In apprentissage automatique, a mini-batch is a small, randomly selected subset of the full training dataset that is used to update the model’s parameters during training. This approach allows for a balance between the efficiency of batch processing and the robustness of stochastic algorithme de descente de gradient (SGD). Instead of using the entire dataset for each mise à jour des paramètres, which can be computationally expensive and time-consuming, mini-batch training processes a fraction of the data at a time.
Mini-batches typically range in size from a few examples to several hundred, depending on the dataset and the model being trained. The choice of mini-batch size can significantly affect the training dynamics, convergence speed, and final performance du modèle. A smaller mini-batch may lead to noisier updates but can provide a more exploratory training process, while a larger mini-batch may stabilize the convergence but at the cost of potentially missing the optimal solution.

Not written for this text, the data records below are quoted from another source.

Below are the code and all the weights of a small trained network. Each question names an input and a class and asks about switching units off, where a switched-off unit gives its printed mean instead of its output.

import numpy as np


def w(rows, s, z=0):
    codes = np.array(rows[::2]) - 128.0
    scale = np.full(codes.shape[1], s)
    scale[-1] = z or s
    return codes * scale


def f(y):
    return y / 2 * (1 + np.tanh(0.7978845608 * (y + 0.044715 * y**3)))


def log_softmax(a):
    a = a - a.max(-1, keepdims=True)
    return a - np.log(np.exp(a).sum(-1, keepdims=True))


def net(x, mask):
    res = np.array(x, float).reshape(1, 5) / 4 @ E
    y = f(res @ A[0][:, :-1].T + A[0][:, -1])
    res = res + np.where(mask, y, B[0][:, -1]) @ B[0][:, :-1]
    return log_softmax(res[-1] @ U[:, :-1].T + U[:, -1])


A, B = {}, {}
E = w([
[18,133,125,254],'x0',
[140,209,186,180],'x1',
[123,102,170,117],'x2',
[101,89,195,92],'x3',
[146,92,164,140],'x4',
],0.0077)
A[0] = w([
[39,84,153,67,183],'n1',
[107,103,120,196,93],'n2',
[95,157,102,122,113],'n3',
[110,112,165,112,221],'n4',
[128,220,90,112,106],'n5',
[171,136,164,176,39],'n6',
[171,154,143,160,183],'n7',
[167,131,148,54,85],'n8',
[229,135,73,128,120],'n9',
[68,120,156,135,136],'n10',
[109,109,170,106,239],'n11',
[134,115,70,130,171],'n12',
[103,126,100,167,97],'n13',
[92,139,154,155,3],'n14',
[162,190,177,166,119],'n15',
[81,8,45,134,133],'n16',
[134,118,113,164,131],'n17',
[113,161,90,142,100],'n18',
[139,159,132,89,64],'n19',
[151,59,118,139,175],'n20',
[192,151,139,97,97],'n21',
[98,122,142,161,76],'n22',
[148,113,186,85,155],'n23',
[140,124,208,156,137],'n24',
[136,142,135,89,72],'n25',
[133,42,91,117,41],'n26',
[114,123,91,109,219],'n27',
[194,130,131,121,61],'n28',
[121,119,149,159,15],'n29',
[132,207,168,135,136],'n30',
[119,70,71,110,125],'n31',
],0.016,0.0032)
B[0] = w([
[141,196,180,106,237],'n1',
[108,35,182,144,209],'n2',
[135,93,208,206,143],'n3',
[142,166,170,177,189],'n4',
[167,148,148,153,191],'n5',
[84,122,94,77,156],'n6',
[114,205,134,49,184],'n7',
[125,63,164,184,254],'n8',
[113,91,239,197,237],'n9',
[188,91,147,158,198],'n10',
[133,181,149,181,205],'n11',
[169,171,194,63,164],'n12',
[104,89,140,192,176],'n13',
[134,79,86,102,166],'n14',
[220,147,2,35,224],'n15',
[114,167,78,86,254],'n16',
[117,128,144,168,148],'n17',
[153,105,193,183,156],'n18',
[76,67,115,153,160],'n19',
[138,203,96,127,177],'n20',
[115,57,172,151,223],'n21',
[151,80,96,157,174],'n22',
[114,140,120,160,229],'n23',
[144,175,123,92,206],'n24',
[84,62,147,110,158],'n25',
[178,148,49,81,185],'n26',
[91,160,177,89,167],'n27',
[96,94,87,169,181],'n28',
[154,95,105,109,138],'n29',
[174,200,1,56,214],'n30',
[179,198,71,39,190],'n31',
],0.0062,0.0066)
U = w([
[129,249,98,126,86],'0',
[117,246,160,182,214],'1',
[102,144,155,199,4],'2',
],0.014,0.0038)

Each question gives the input, the list of numbers given to net, and the class t.
The units are the neurons (one row each of A and B). Each row of codes is followed by its name. A weight is (code - 128) times the scale printed after its matrix; where a second scale follows, it is the last column's (A, B and U).
mask holds one flag per neuron, in row order. A switched-off neuron (its flag False) gives its mean, the last column of its row in B, instead of its output. The means were averaged over made-up inputs and are rounded, as every weight is.
A unit's drop is (log p(t) with every unit on - log p(t) with that unit switched off) / (log p(t) with every unit on - log p(t) with every unit switched off).
The circuit of an input: a set's keep is (log p(t) with only the set's units on - log p(t) with every unit switched off) / (log p(t) with every unit on - log p(t) with every unit switched off). Starting from the 12 units with the biggest drops (on a tie, the unit counted first), units are removed one at a time, each time the one whose removal leaves the highest keep (on an exact tie, the one counted first), for as long as the keep stays at least 0.8.
units of the circuit, in order: the units of the circuit, biggest drop first
most important unit: the unit with the biggest drop
top k neurons: the k neurons with the biggest drops, biggest first
drop when u is switched off: that unit's drop, to one decimal
input [-7,4,5,4,3], class 2: top 2 neurons => (n8, n21)
input [-8,-6,-4,-7,-4], class 2: most important unit => n9
input [-2,8,-8,0,3], class 0: top 2 neurons => (n15, n30)
input [-6,-4,-1,-4,2], class 2: units of the circuit, in order => (n9, n8)
input [-6,-1,-2,-6,-7], class 1: top 3 neurons => (n12, n2, n5)
input [3,6,8,3,-7], class 0: units of the circuit, in order => (n30, n15)
input [5,-8,5,0,-5], class 0: top 2 neurons => (n16, n31)
input [-7,5,5,-5,-6], class 2: top 2 neurons => (n9, n21)
input [-3,-6,-2,-8,-6], class 1: top 2 neurons => (n9, n15)
input [-6,8,0,8,7], class 0: top 4 neurons => (n15, n30, n9, n24)
input [8,8,0,6,-1], class 0: drop when n30 is switched off => 0.5
input [6,1,8,-5,2], class 2: drop when n2 is switched off => 0.2
input [5,6,6,4,6], class 0: drop when n14 is switched off => 0.1
input [3,0,-4,-1,-5], class 2: most important unit => n1
input [3,8,3,-6,4], class 0: drop when n15 is switched off => 0.1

L'utilisation de mini-lots aide également à exploiter le le traitement parallèle capabilities of modern hardware, such as GPUs, making the training process faster and more efficient. Additionally, mini-batch training facilitates online learning scenarios where data arrives in streams, allowing the model to update frequently without needing the entire dataset at once.
Overall, mini-batch training is a widely used technique in deep learning and other areas of machine learning, balancing l'efficacité computationnelle avec un apprentissage efficace.